Analizando la vida de la iglesia y la vida real

Las personas sienten que solo son capaces de transformarse dentro de la vida de la iglesia. Si no están viviendo dentro de la vida de la iglesia, entonces sienten que no son capaces de transformarse, como si la transformación no se pudiera conseguir en la vida real. ¿Podéis ver el problema en esto? He hablado antes acerca de traer a Dios a la vida real; para aquellos que creen en Dios esta es la senda para entrar en la realidad de las palabras de Dios. De hecho, la vida de la iglesia solo es una forma limitada para perfeccionar a las personas.
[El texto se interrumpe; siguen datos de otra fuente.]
Here is a tiny trained network, its code and every weight. The questions are about switching its units off for an input and a target symbol, where a switched-off unit gives its printed mean instead of its output.

import numpy as np


def w(rows, s, z=0):
    codes = np.array(rows[::2]) - 128.0
    scale = np.full(codes.shape[1], s)
    scale[-1] = z or s
    return codes * scale


def norm(h):
    return h / np.sqrt((h * h).mean(-1, keepdims=True) + 1e-5)


def f(y):
    return y / 2 * (1 + np.tanh(0.7978845608 * (y + 0.044715 * y**3)))


def softmax(a):
    e = np.exp(a - a.max(-1, keepdims=True))
    return e / e.sum(-1, keepdims=True)


def log_softmax(a):
    a = a - a.max(-1, keepdims=True)
    return a - np.log(np.exp(a).sum(-1, keepdims=True))


def net(x, mask):
    ids = ['ΓΛΞΦΨΩαβδεζηθμπτ'.index(c) for c in x.split()]
    T = len(ids)
    res = E[ids] + P[:T]
    u = 0
    for l in range(3):
        q, k, v = (norm(res) @ M[l].T for M in (Q, K, V))
        z = softmax(np.where(np.tri(T) > 0, q @ k.T / 2**0.5, -1e9)) @ v
        res = res + np.where(mask[u], z, O[l][:, -1]) @ O[l][:, :-1]
        u += 1
        y = f(norm(res) @ A[l][:, :-1].T + A[l][:, -1])
        res = res + np.where(mask[u : u + 8], y, B[l][:, -1]) @ B[l][:, :-1]
        u += 8
    return log_softmax(norm(res)[-1] @ U[:, :-1].T + U[:, -1])


Q, K, V, O, A, B = {}, {}, {}, {}, {}, {}
E = w([
[223,155,65,78,183,98,88,106],'Γ',
[35,136,126,161,213,108,110,133],'Λ',
[195,162,103,103,188,151,94,61],'Ξ',
[76,129,82,158,125,62,172,221],'Φ',
[185,137,161,143,109,201,155,195],'Ψ',
[92,145,167,74,75,109,167,80],'Ω',
[65,119,152,99,216,150,81,136],'α',
[115,214,63,116,219,149,176,55],'β',
[215,178,140,189,98,178,149,179],'δ',
[131,231,79,162,110,229,100,128],'ε',
[173,131,147,103,118,233,156,173],'ζ',
[198,159,124,128,97,197,141,192],'η',
[89,110,172,195,197,80,122,174],'θ',
[61,87,186,106,218,179,149,111],'μ',
[186,166,90,106,106,185,111,208],'π',
[7,137,131,139,208,181,148,161],'τ',
],0.016)
P = w([
[174,247,237,28,208,42,187,140],'0',
[110,220,199,2,163,117,150,167],'1',
[113,188,186,39,143,133,140,179],'2',
[116,162,174,59,130,144,137,181],'3',
[115,142,162,83,122,153,134,182],'4',
[118,128,147,103,115,158,131,175],'5',
[118,115,134,126,110,159,127,168],'6',
[119,101,118,135,108,166,122,158],'7',
[126,91,105,152,102,167,117,149],'8',
[131,71,90,157,101,173,112,140],'9',
[140,45,75,158,101,179,106,129],'10',
[154,19,53,165,102,182,94,117],'11',
[146,8,49,211,97,179,93,105],'12',
],0.0089)
Q[0] = w([
[97,96,123,108,141,1,134,129],'L0H0',
[124,154,83,138,100,230,124,182],'L0H0',
],0.0083)
K[0] = w([
[104,254,181,118,125,48,170,141],'L0H0',
[124,23,24,222,128,133,75,143],'L0H0',
],0.0068)
V[0] = w([
[157,157,109,145,254,183,94,202],'L0H0',
[142,93,201,124,144,196,132,67],'L0H0',
],0.0062)
O[0] = w([
[187,112,213,133,144,119,64,112,253],'L0H0',
[136,226,11,150,92,26,1,217,132],'L0H0',
],0.0074,0.0055)
A[0] = w([
[156,121,120,191,170,149,133,141,35],'L0N0',
[110,139,118,113,177,91,161,123,126],'L0N1',
[112,119,90,129,130,53,115,188,3],'L0N2',
[112,99,93,128,91,129,183,109,120],'L0N3',
[114,116,192,112,119,78,135,82,48],'L0N4',
[116,90,165,142,184,99,105,135,124],'L0N5',
[139,127,108,116,124,7,147,134,154],'L0N6',
[194,153,107,121,93,86,124,101,113],'L0N7',
],0.012,0.0036)
B[0] = w([
[155,55,153,76,109,112,97,172,182],'L0N0',
[168,178,213,175,72,59,117,149,186],'L0N1',
[112,87,211,69,202,80,2,88,138],'L0N2',
[118,151,73,112,57,119,154,245,156],'L0N3',
[176,108,185,85,117,85,39,166,173],'L0N4',
[19,157,54,46,98,85,205,143,254],'L0N5',
[119,83,231,154,128,226,148,181,168],'L0N6',
[51,78,132,41,196,152,127,137,164],'L0N7',
],0.007,0.0037)
Q[1] = w([
[24,142,85,96,132,50,183,8],'L1H0',
[172,163,122,100,140,162,136,96],'L1H0',
],0.011)
K[1] = w([
[163,255,204,94,188,108,177,165],'L1H0',
[106,64,88,132,128,105,112,80],'L1H0',
],0.0096)
V[1] = w([
[106,86,147,69,71,86,92,180],'L1H0',
[100,153,107,172,254,52,176,101],'L1H0',
],0.006)
O[1] = w([
[31,168,99,66,35,76,48,2,184],'L1H0',
[80,39,142,124,119,174,77,211,2],'L1H0',
],0.0087,0.0028)
A[1] = w([
[39,193,45,147,173,243,180,75,173],'L1N0',
[163,197,120,199,178,57,176,18,60],'L1N1',
[228,153,132,149,166,224,88,179,127],'L1N2',
[150,121,229,151,133,62,3,89,99],'L1N3',
[150,111,213,52,76,214,126,10,99],'L1N4',
[69,173,153,161,235,50,209,124,156],'L1N5',
[118,57,196,26,103,53,71,100,134],'L1N6',
[35,38,96,109,250,148,199,152,255],'L1N7',
],0.0064,0.0033)
B[1] = w([
[151,18,167,89,134,42,117,140,194],'L1N0',
[114,128,143,99,153,123,1,131,130],'L1N1',
[50,148,83,143,33,112,194,123,251],'L1N2',
[111,162,214,20,172,100,104,188,153],'L1N3',
[74,11,148,189,163,80,93,77,202],'L1N4',
[149,115,136,85,123,114,11,83,205],'L1N5',
[144,202,159,208,194,140,132,56,217],'L1N6',
[141,224,103,145,122,63,107,36,254],'L1N7',
],0.0075,0.0058)
Q[2] = w([
[206,136,28,208,66,214,147,136],'L2H0',
[74,253,89,105,67,120,164,114],'L2H0',
],0.0048)
K[2] = w([
[197,1,21,151,116,133,82,154],'L2H0',
[142,130,47,160,68,96,65,97],'L2H0',
],0.005)
V[2] = w([
[137,79,171,110,1,108,213,203],'L2H0',
[101,82,17,91,79,254,121,55],'L2H0',
],0.0052)
O[2] = w([
[159,46,129,190,146,44,38,158,132],'L2H0',
[90,227,254,67,143,106,194,181,2],'L2H0',
],0.0076,0.0047)
A[2] = w([
[148,119,144,157,108,153,159,134,77],'L2N0',
[155,131,181,131,107,151,120,116,5],'L2N1',
[148,140,145,132,108,121,120,119,134],'L2N2',
[75,128,87,85,209,94,114,136,133],'L2N3',
[144,142,158,133,147,100,70,78,102],'L2N4',
[121,129,87,112,165,133,163,87,3],'L2N5',
[131,92,190,94,249,112,82,114,228],'L2N6',
[157,166,182,124,149,116,166,159,150],'L2N7',
],0.018,0.0032)
B[2] = w([
[159,128,143,99,178,139,132,130,150],'L2N0',
[97,110,129,82,170,168,95,137,140],'L2N1',
[138,148,96,126,151,105,88,105,156],'L2N2',
[77,133,113,54,173,153,110,51,218],'L2N3',
[95,139,82,92,172,206,135,128,254],'L2N4',
[73,184,100,96,80,109,95,115,151],'L2N5',
[86,146,221,111,251,53,102,170,245],'L2N6',
[49,139,161,159,95,136,132,89,140],'L2N7',
],0.014)
U = w([
[104,99,224,60,206,81,104,99,172],'Γ',
[92,145,30,84,151,190,113,76,32],'Λ',
[80,190,107,168,86,19,139,58,132],'Ξ',
[94,156,61,95,91,48,167,245,252],'Φ',
[208,166,107,114,161,137,207,98,119],'Ψ',
[83,63,158,114,100,175,121,200,153],'Ω',
[196,139,107,178,169,83,127,123,167],'α',
[91,67,144,145,91,133,64,119,58],'β',
[83,162,188,191,137,156,254,81,116],'δ',
[108,163,108,125,132,144,211,197,161],'ε',
[106,152,152,69,69,141,55,193,13],'ζ',
[177,157,92,167,149,79,90,142,131],'η',
[180,153,190,152,127,101,59,60,8],'θ',
[148,24,135,164,152,98,191,58,227],'μ',
[161,133,119,99,133,134,169,199,201],'π',
[158,99,161,74,144,164,206,123,86],'τ',
],0.009,0.0035)

Each question gives the input, a string of symbols that net reads in full, and the target symbol t.
The units are the heads (2 rows each of Q, K, V and O) and the neurons (one row each of A and B). Each row of codes is followed by its name. A weight is (code - 128) times the scale printed after its matrix; where a second scale follows, it is the last column's (O, A, B and U).
mask holds one flag per unit, layer by layer, with each layer's heads first. A switched-off unit (its flag False) gives its mean, the last column of its rows in O or B, instead of its output. The means were averaged over made-up inputs and are rounded, as every weight is.
A unit's drop is (log p(t) with every unit on - log p(t) with that unit switched off) / (log p(t) with every unit on - log p(t) with every unit switched off).
The circuit of an input: a set's keep is (log p(t) with only the set's units on - log p(t) with every unit switched off) / (log p(t) with every unit on - log p(t) with every unit switched off). Starting from the 12 units with the biggest drops (on a tie, the unit counted first), units are removed one at a time, each time the one whose removal leaves the highest keep (on an exact tie, the one counted first), for as long as the keep stays at least 0.8.
units of the circuit, in order: the units of the circuit, biggest drop first
k most important neurons: the k neurons with the biggest drops, biggest first
k most important neurons of layer l: the k neurons of layer l with the biggest drops, biggest first
input τ Φ Φ Ω Φ, target Ξ: 2 most important neurons -> [L2N4 L0N3]
input Ψ α η Ω α η Ψ Ω ζ Ω β Ω Ψ, target Λ: units of the circuit, in order -> [L2N6]
input Ξ μ Ω Ω Ω η Ω, target Φ: 3 most important neurons -> [L0N3 L2N3 L1N7]
input Ω μ Φ μ ε Λ Γ Ξ ε Ω Φ Λ, target Λ: units of the circuit, in order -> [L2N6 L0N5]
input μ Φ ε ε, target δ: 4 most important neurons -> [L0N5 L0N1 L1N3 L2N7]
input β Ω μ Γ π β Φ Ω Φ, target Λ: 4 most important neurons -> [L0N2 L1N2 L2N6 L1N5]
input Ξ Λ η, target Ω: 3 most important neurons -> [L1N7 L2N6 L2N3]
input β δ Λ θ α β, target Λ: units of the circuit, in order -> [L1H0 L1N2 L2H0 L2N6]
input μ ε Γ α Λ ε, target Ω: 2 most important neurons -> [L1N7 L2N6]
input α ε ε ε α μ Φ η, target μ: 2 most important neurons of layer 0 -> [L0N1 L0N6]
input Ω Λ τ Φ π ζ η, target Ξ: 4 most important neurons -> [L1N2 L2N4 L2N7 L2N6]
input Ω ε η Γ Ω ε δ τ Φ ε η η Ω, target Ξ: 4 most important neurons -> [L0N3 L2N4 L2N6 L0N4]
input Λ ε η Ψ τ Φ Ω Ξ Ω τ Λ, target Λ: units of the circuit, in order -> [L0N5 L2N6]
input Ξ μ ζ Ξ Ψ ε Λ Φ Ψ, target μ: 3 most important neurons of layer 2 -> [L2N6 L2N4 L2N3]
input η Λ Ξ Φ δ α μ Ω θ ε θ α, target Λ: 3 most important neurons -> [L1N7 L0N5 L1N4]
input Λ Ω ε, target Λ: 2 most important neurons of layer 2 -> [L2N6 L2N3]
input β Φ Ω Ω τ Ω, target Ξ: 4 most important neurons -> [L0N3 L0N5 L0N4 L2N4]
input Λ θ α Ω ε τ ε Ω ε Ω η Λ ε, target Ω: most important neuron -> [L2N6]
input ε Ω Λ Ω ζ ε τ Γ α Ω α Λ Ψ, target Ω: 2 most important neurons -> [L2N6 L2N3]
input Ξ ζ ζ ε Λ Ψ, target Ω: 3 most important neurons -> [L2N6 L1N7 L2N3]
input μ τ η α Ψ, target ζ: 2 most important neurons -> [L2N6 L2N4]
input Λ π α ε ζ μ Φ ζ, target μ: most important neuron of layer 0 -> [L0N1]
input μ Φ ζ μ Λ α θ ε Ψ, target δ: 2 most important neurons of layer 1 -> [L1N2 L1N5]
input Φ θ Φ π Φ Ω η ζ τ Φ, target Φ: 2 most important neurons of layer 2 -> [L2N3 L2N6]
input Λ ζ θ Λ μ Λ Λ Ξ ε ε ζ, target δ: 3 most important neurons of layer 1 -> [L1N7 L1N5 L1N2]
input Γ β π ε Φ Λ Φ Φ π ε π, target δ: 2 most important neurons of layer 1 -> [L1N0 L1N2]
input Ω ε π Ω ε η Ω ζ α μ ε, target Φ: 4 most important neurons of layer 2 -> [L2N3 L2N4 L2N6 L2N7]
input Ω τ Ξ Φ Γ Ω η Ξ Λ Ω δ Φ, target Λ: 3 most important neurons of layer 1 -> [L1N2 L1N6 L1N7]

El ambiente principal para perfeccionar a las personas todavía es la vida real. Esta es la práctica real y el entrenamiento real del que hablé, que les permite a las personas alcanzar una vida de humanidad normal y vivir la semejanza de una persona verdadera en la vida diaria. Por una parte, uno debe estudiar con el fin de elevar su propio nivel académico, entender las palabras de Dios y lograr la capacidad para recibir. Por otra parte, uno debe estar equipado con el conocimiento básico requerido para vivir como un ser humano con el fin de lograr el discernimiento y la razón de una humanidad normal porque las personas son deficientes casi totalmente en estas áreas. Además, uno también debe llegar a saborear las palabras de Dios a través de la vida de la iglesia y, gradualmente, llegar a tener un claro entendimiento de la verdad.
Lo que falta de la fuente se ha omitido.